Finding no sign of Jekyll's body, Utterson set about reading a series of letters written to him by Jekyll, as well as one by the late Dr. Lanyon. From these, Utterson learned the shocking truth: Jekyll was Hyde! The two men were the same person, Jekyll's experiments to separate his evil self only resulting in the one body transforming, thus creating Edward Hyde.
Dr. Jekyll and Mr. Hyde (1931)
Dr. Jekyll and Mr. Hyde (1986)
Utterson's role is much the same as in the novel. He is aware of Jekyll's experiments from the beginning although he does not believe it is possible to separate man's two halves. However, he is far more supportive of Jekyll than their small-minded mutual colleague Dr. Lanyon.
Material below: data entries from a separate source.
| 119 |  97 | 150 | 124 | 146 | 144 | 145 | 115 | 132 | 150 |
| 116 | 108 | 145 | 123 | 138 | 145 | 130 | 122 | 134 | 135 |
| 136 | 127 | 125 | 130 | 130 | 120 | 138 | 125 | 125 | 138 |
| 128 | 133 | 125 | 128 | 126 | 127 | 126 | 129 | 126 | 123 |
| 121 |  94 | 149 | 121 | 149 | 142 | 147 | 113 | 132 | 157 |
| 136 | 129 | 124 | 131 | 128 | 119 | 137 | 126 | 125 | 136 |
| 120 | 129 | 131 | 125 | 127 | 136 | 119 | 130 | 130 | 119 |
| 140 | 191 |  88 | 139 |  90 | 102 |  90 | 156 | 122 |  75 |
| 136 | 134 | 121 | 130 | 126 | 119 | 132 | 128 | 124 | 130 |
| 134 | 146 | 116 | 132 | 117 | 118 | 118 | 136 | 129 | 115 |
| 119 |  91 | 154 | 123 | 148 | 145 | 148 | 114 | 133 | 156 |
| 141 | 151 | 110 | 135 | 115 | 109 | 125 | 136 | 123 | 119 |
The entry directly below the largest entry is 134
The top-right entry is 150
The top-left entry: 119
Read off the entry just right of 140.
191
Read off the bottom-right entry.
119
The second entry on the main diagonal: 108
The second-last entry, reading row by row: 123
Read off the last entry in the row that holds the largest entry.
75
The smallest entry in the first column is 116
The 2nd entry on the diagonal from the top-right corner is 134
The third entry in reading order -> 150
Read off the entry just left of 109.
115
Read off the entry just left of the smallest entry.
122
The largest entry in the last column is 157
Read off the second smallest entry.
88
The smallest entry in the first row: 97
Read off the entry just left of the largest entry.
140
The bottom-left entry -> 141
Read off the entry directly above 102.
136
Read off the fifth entry from the end, reading row by row.
109
The entry just right of 151 -> 110
The bottom entry of the column that holds the largest entry is 151
The third-last entry, reading row by row -> 136
The 5th entry in reading order -> 146

Read these off the array that follows.
1) Find the first entry in reading order.
2) Find the last entry of the largest entry's row.
3) Find the bottom entry of the column that holds the smallest entry.
4) Find the entry just left of 161.
5) Find the entry just left of the centre entry.
6) Find the last entry, reading row by row.
7) Find the smallest entry in the first row.
8) Find the 3rd entry on the main diagonal.
|  99 | 102 | 150 | 123 | 125 | 119 | 110 | 157 | 135 | 113 |  84 | 123 | 154 |
| 162 | 103 | 131 | 139 | 130 | 140 | 143 | 123 | 124 | 136 | 160 | 145 | 154 |
| 158 | 105 | 110 | 138 | 118 | 112 | 139 | 106 | 161 | 136 | 163 | 141 | 164 |
| 130 |  96 | 144 | 128 | 119 | 137 | 136 | 164 | 128 | 112 | 106 | 117 | 126 |
| 107 | 159 |  66 | 116 | 137 | 118 | 103 | 140 | 142 | 146 | 120 | 123 | 129 |
| 196 | 150 | 128 | 141 | 145 | 114 | 157 |  87 | 117 | 123 | 180 | 160 | 126 |
| 125 | 113 | 180 | 126 | 144 | 160 |  99 | 154 | 107 | 105 |  68 | 119 | 118 |
|  74 | 122 | 177 | 128 | 129 | 129 | 139 | 139 | 119 | 106 | 100 | 121 | 144 |
| 182 | 167 | 111 | 140 | 156 | 109 | 147 |  81 | 115 | 123 | 171 | 160 | 133 |
|  72 | 119 | 180 | 127 | 117 | 121 | 135 | 137 | 133 | 110 |  93 | 102 | 135 |
| 154 | 153 |  81 | 100 | 120 | 109 | 109 | 117 | 136 | 143 | 143 | 133 |  98 |
1) 99
2) 126
3) 81
4) 106
5) 114
6) 98
7) 84
8) 110

Questions about the table below.
1) Give the 5th entry from the end, reading row by row.
2) Give the entry directly above 154.
3) Give the entry directly above the centre entry.
4) Give the entry just right of 94.
5) Give the largest entry in the last column.
6) Give the last entry, reading row by row.
7) Give the last entry in the row that holds the smallest entry.
8) Give the entry directly above the smallest entry.
| 139 | 132 | 125 | 131 | 118 | 126 | 122 | 135 | 124 | 145 | 124 | 116 | 134 |
| 136 | 128 | 127 | 129 | 119 | 126 | 121 | 139 | 125 | 144 | 121 | 120 | 140 |
| 111 | 134 | 138 | 144 | 130 | 138 | 166 |  86 | 134 | 109 | 122 | 148 |  98 |
| 152 | 135 | 124 | 136 | 111 | 124 | 117 | 154 | 126 | 153 | 119 | 111 | 136 |
| 132 | 165 | 136 | 181 |  94 | 161 | 197 |  71 | 129 | 146 | 116 | 139 |  65 |
| 149 | 137 | 130 | 142 | 111 | 134 | 133 | 142 | 132 | 149 | 117 | 118 | 120 |
| 128 | 138 | 130 | 139 | 117 | 140 | 151 | 104 | 126 | 134 | 118 | 129 | 110 |
| 128 | 142 | 132 | 148 | 118 | 140 | 155 |  98 | 124 | 136 | 118 | 130 | 108 |
| 129 | 111 | 124 | 107 | 142 | 113 |  97 | 160 | 136 | 123 | 130 | 122 | 148 |
| 138 | 120 | 121 | 113 | 132 | 117 | 103 | 153 | 127 | 138 | 125 | 111 | 149 |
| 137 | 121 | 126 | 120 | 134 | 119 | 112 | 149 | 139 | 131 | 126 | 128 | 136 |
| 125 | 113 | 130 | 112 | 138 | 118 | 111 | 135 | 125 | 123 | 127 | 124 | 145 |
| 111 | 123 | 134 | 126 | 140 | 122 | 134 | 114 | 132 | 114 | 128 | 141 | 121 |
| 149 | 130 | 122 | 135 | 113 | 122 | 111 | 160 | 128 | 161 | 119 | 108 | 140 |
| 134 | 128 | 126 | 122 | 133 | 124 | 115 | 147 | 133 | 132 | 125 | 124 | 137 |
1) 133
2) 86
3) 151
4) 161
5) 149
6) 137
7) 65
8) 136

data =
| 128 | 128 | 128 | 128 | 128 | 128 | 128 | 128 | 128 | 129 | 128 | 128 |
| 141 |  94 | 176 | 123 |  83 | 175 | 163 | 126 | 111 | 144 | 128 |  78 |
| 150 | 145 | 169 | 127 | 102 | 101 | 134 | 163 | 154 | 197 | 109 | 114 |
|  86 | 101 | 150 | 150 | 124 |  84 |  60 | 161 | 139 | 114 | 107 | 122 |
|  98 |  88 | 164 | 118 | 129 | 181 | 149 | 139 |  96 | 108 | 151 | 112 |
| 102 | 126 |  88 | 109 | 103 | 155 | 132 |  73 | 126 | 143 |  78 | 192 |
| 156 | 127 | 108 | 121 | 186 | 144 |  95 | 111 | 137 | 160 | 154 | 123 |
| 121 |  97 |  86 |  68 | 179 | 127 | 126 | 121 | 151 | 139 | 160 | 104 |
| 176 | 154 | 128 | 192 | 171 | 150 |  67 |  97 | 138 | 161 | 141 | 123 |
|  87 |  85 | 128 | 115 | 113 |  84 |  62 | 133 | 128 | 123 |  89 | 130 |
| 188 | 133 | 111 |  90 |  93 |  83 | 130 | 108 |  79 | 120 | 109 | 135 |
Read off the last entry, reading row by row.
135
Read off the top-left entry.
128
The last entry of the largest entry's row: 114
Read off the bottom-left entry.
188
The entry just left of 60: 84
The entry in the top-right corner: 128
Read off the second entry on the main diagonal.
94
Read off the bottom entry of the column that holds the smallest entry.
130
Read off the entry just right of the largest entry.
109
The 2nd smallest entry -> 62
The largest entry in the last column -> 192
Read off the fifth entry in reading order.
128
The entry directly below the smallest entry is 149
The smallest entry in the first column: 86
The smallest entry in the last row is 79
Read off the largest entry in the first row.
129
Read off the 3rd entry on the main diagonal.
169
The 3rd entry on the diagonal from the top-right corner is 197
Read off the last entry of the smallest entry's row.
122
The minimum -> 60
Read off the top entry of the column that holds the smallest entry.
128
Read off the entry just left of the largest entry.
154
Read off the second-last entry, reading row by row.
109
The third-last entry, reading row by row: 120
The entry directly below 149 -> 132
The entry just right of the smallest entry is 161
The 3rd entry, reading row by row: 128
The third smallest entry -> 67

M = | 121 | 133 | 129 |  68 | 136 | 131 |
Report the entry just left of 68.
129
The entry just left of the largest entry: 68
Report the entry just right of 136.
131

He suspects Hyde of blackmailing Jekyll and learns of the man's many atrocities through his cousin Richard Enfield. When Poole comes to him thinking Hyde has murdered Jekyll and secreted himself in the doctor's study, he and Poole break down the door to discover Hyde sitting dead at Jekyll's desk, having poisoned himself.
They learn the truth from Jekyll's papers and Utterson also discovers that Jekyll has left his entire fortune and estate to his childhood friend and lawyer. Sometime later, Utterson, along with Poole and the rest of Jekyll's servants, attend Edward Hyde's funeral, after which they make a mutual agreement never to reveal that Jekyll was Hyde, so as not to besmirch the doctor's good name.
- Despite the title, Utterson is the main character of The Strange Case of Dr. Jekyll and Mr. Hyde (or at least its reader identification figure), with the title characters playing supporting roles in a mystery story told entirely from Utterson's perspective.
- Curiously, despite this Utterson is either omitted entirely from film and stage adaptations of the novel or else his role is diminished, usually filled by the character of Dr. Lanyon, as in the 1931 film described above.
- Notable exceptions to this include the loose adaptation I, Monster in which Jekyll and Hyde's names are inexplicably changed to Blake and Marlowe, and Utterson's first name is changed to Frederick. Here, Utterson, despite the changed names, serves at the main heroic character of the story and is even Hyde/Blake's undoer at the film's climax.